This is the first known case of animal-to-human transmission of the SFTS virus. It kills in 20% of cases, and no treatment exists.
Chain transmission. Japanese health authorities have confirmed a probable case of infection with severe fever syndrome with thrombocytopenia (SFTS). A woman in her fifties died in 2016 as a result of this infection. She was allegedly infected by the bite of a cat, itself infected with a tick.
This virus, which appeared in the 2000s in China, is a cousin of the one causing Rift Valley fever. It is usually transmitted directly by ticks to animals. Man is sometimes affected.
But above all, until now, no indirect contamination had been observed. This time the woman had taken in a stray cat. The animal being sick, she had decided to take it to the vet. But she had been bitten. She died ten days later.
Vigilance
“It is not yet confirmed that the virus comes from cats, but it is possible that this is the first global case” not directly involving a tick, explained a spokesperson for the Japanese Ministry of Health.
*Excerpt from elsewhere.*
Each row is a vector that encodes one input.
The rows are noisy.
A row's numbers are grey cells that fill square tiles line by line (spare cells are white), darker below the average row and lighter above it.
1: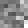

No trace of a bite was indeed found on the woman.
This is potentially worrying news if this indirect transmission were to occur again. No treatment exists against this disease, which kills in 10 to 30% of cases. In Japan, around 60 people are diagnosed each year, and one in five do not survive.
The virus circulates mainly in eastern China, but it has been observed in Japan and South Korea. It is therefore advisable to protect yourself against tick bites in these areas. So far, no human-to-human contamination has been observed.